There’s Been No Wave of Strategic Defaults

You’ll sometimes hear the number that a third of defaults are strategic. That number comes a survey conducted by Luigi Guiso, Paola Sapienza and Luigi Zingales. They asked random people if they’d strategically default if their home was X% underwater, took their answers, and projected them onto the actual defaults and how underwater they were. There was no actual look at household budgets in creating this number. I’m a fan of Zingales’ writings, but this is simply not useful for the debate. There’s nothing here.

The Experian study from June, 2010 found that strategic defaults peaked in fourth quarter 2008. What’s a strategic default? “The research follows on an earlier report by Experian and Oliver Wyman that first aimed to quantify the share of mortgage defaults that are “strategic.” Strategic defaulters are defined as those who miss six straight mortgage payments without missing multiple payments on auto loans and other consumer debts for the six months after they first fell behind on mortgage payments.”

I don’t see that as a good working definition of strategic default. From their model a strategic defaulter is someone who misses six straight months of mortgage payments without missing multiple payments on auto loans and other consumer debts. It is fairly easy to keep consumer debt “current” by negatively amortizing it, or making the bare minimum payments. What is a legitimate default here? One where the person can’t make any payment on any of their bills.

All this definition means is that someone has enough money to pay their car payment and the minimum on their credit card but not enough money to pay their mortgage payment. The mortgage payment is going to be bigger than each of the other two, and there is no benefit to paying part of the mortgage payment, as it doesn’t keep it current. The definition you want is whether or not someone has income to make all their payments, not how they allocate payments.

It’s interesting that one of the few datapoints that find current (as opposed to 2008) strategic defaults, by CoreLogic, find them happening disproportionately among the rich, whose views on obligations probably mirror MBA and corporate logic more than community norms.

Borrowers Will Pay a "Substantial Premium”

Anyone actually looking at the data would conclude, in the words of the Federal Reserve Board: “The fact that many borrowers continue paying a substantial premium over market rents to keep their homes challenges traditional models of hyper-informed borrowers.” People take their obligations seriously, they (irrationally, in an economic sense) value their communities, neighbors and promises, and they work desperately to try and make good on them.

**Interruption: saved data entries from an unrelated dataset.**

Here are some points, one per row:
[ 22 -18  12 -26 -10  35  34  25   0  79  44 -25   7   8  21  21  51  16
  27  -3 -84 -10   5 -26   7 -23  84 -40   6  -2   4 -20 -26   8  -8  35
 -34   7  70  19  -2  -1  52  54  -2 -69   0  -8 -14  10  48]
[ -70  -40  126   26   76   26   -6  -12  -60   30   25  -25   -4   40
  -15   11   84   80    2   18   16  -10   55  -26   11   16   -1   -1
   19  -31   -3  -14  -38   -9   26   34  -19  -19  -19   13   10   -3
  -18   42 -101  -15  -40  -14   -6    6   20]
[ -23   -4   -5  -17  -22 -127  -45  -22    0  -45   47    4  -21   15
    9  -69  -32    5 -123  -52   11   75   -8  -33  -10  -28    7   20
    0 -117   28  -79   17  -25   18   76   88   52   -7  -50    4  -23
  -22   22   12   36   38   92  -14   30   14]
[-10 -13  10  20  -9  26  31  11  86  18  10  26  -7  25 -49  14   2   3
 -20  40   3   3 -10  53   3  20  -8   9 -17  11 -23  46   0   5  11 -46
  37 -30 -52  14 -29  52  -2 -94 -18  19  -5   0  18 -29  -9]
[ 23 -12 -11  13 -12  48  27  21 -11  49  -1 -61  64  16   8   1 -20  21
  21  -6 -25 -12 -16  53  -7 -10  15 -27  -1   3  10  59 -14  23 -37 -10
 -16   3  91 -41  13  -8  34  59   7  -6 -36 -26 -21  -8 -13]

You can see this in the testimony of David Lowman, Chief Executive Officer, JPMorgan Chase Home Lending, at a House committee: ”In fact, almost 64% of borrowers who are 30-59 days delinquent on a first lien serviced by Chase are current on their second lien. It is only at liquidation or property disposition that first lien investors have priority.” So what you see is a lot of people, over half, who have stopped paying their first mortgage trying to make some sort of payment. If people were economically informed, financially literate and strategic they’d not pay the second (especially if they can’t pay the first). But they want to be paying something.

Consider it from a debt point of view. The (back-end) DTI ratio of someone applying for HAMP is 77.5%, and is 61.3% after modification. Think about that. Here’s someone who spends 77.5% of their income servicing debt payments. To put that in perspective, this person will work until around October 10th in order to see the first dollar that doesn’t go to a creditor.

Instead of ditching this form of debt peonage, defaulting, going underground, etc. they are fighting to get into and through a program that will make it so they still spend the majority of their productive labor to pay off rentiers. Strategic default isn’t a binary on-or-off switch. You can have people putting the large majority of their productive labor toward debt payments and this is fine. And that’s what we see from people in the HAMP program.

With that in mind it’s almost shocking to see how little strategic default is going on. Wouldn’t it be great to have a system that met people trying to do the right thing halfway?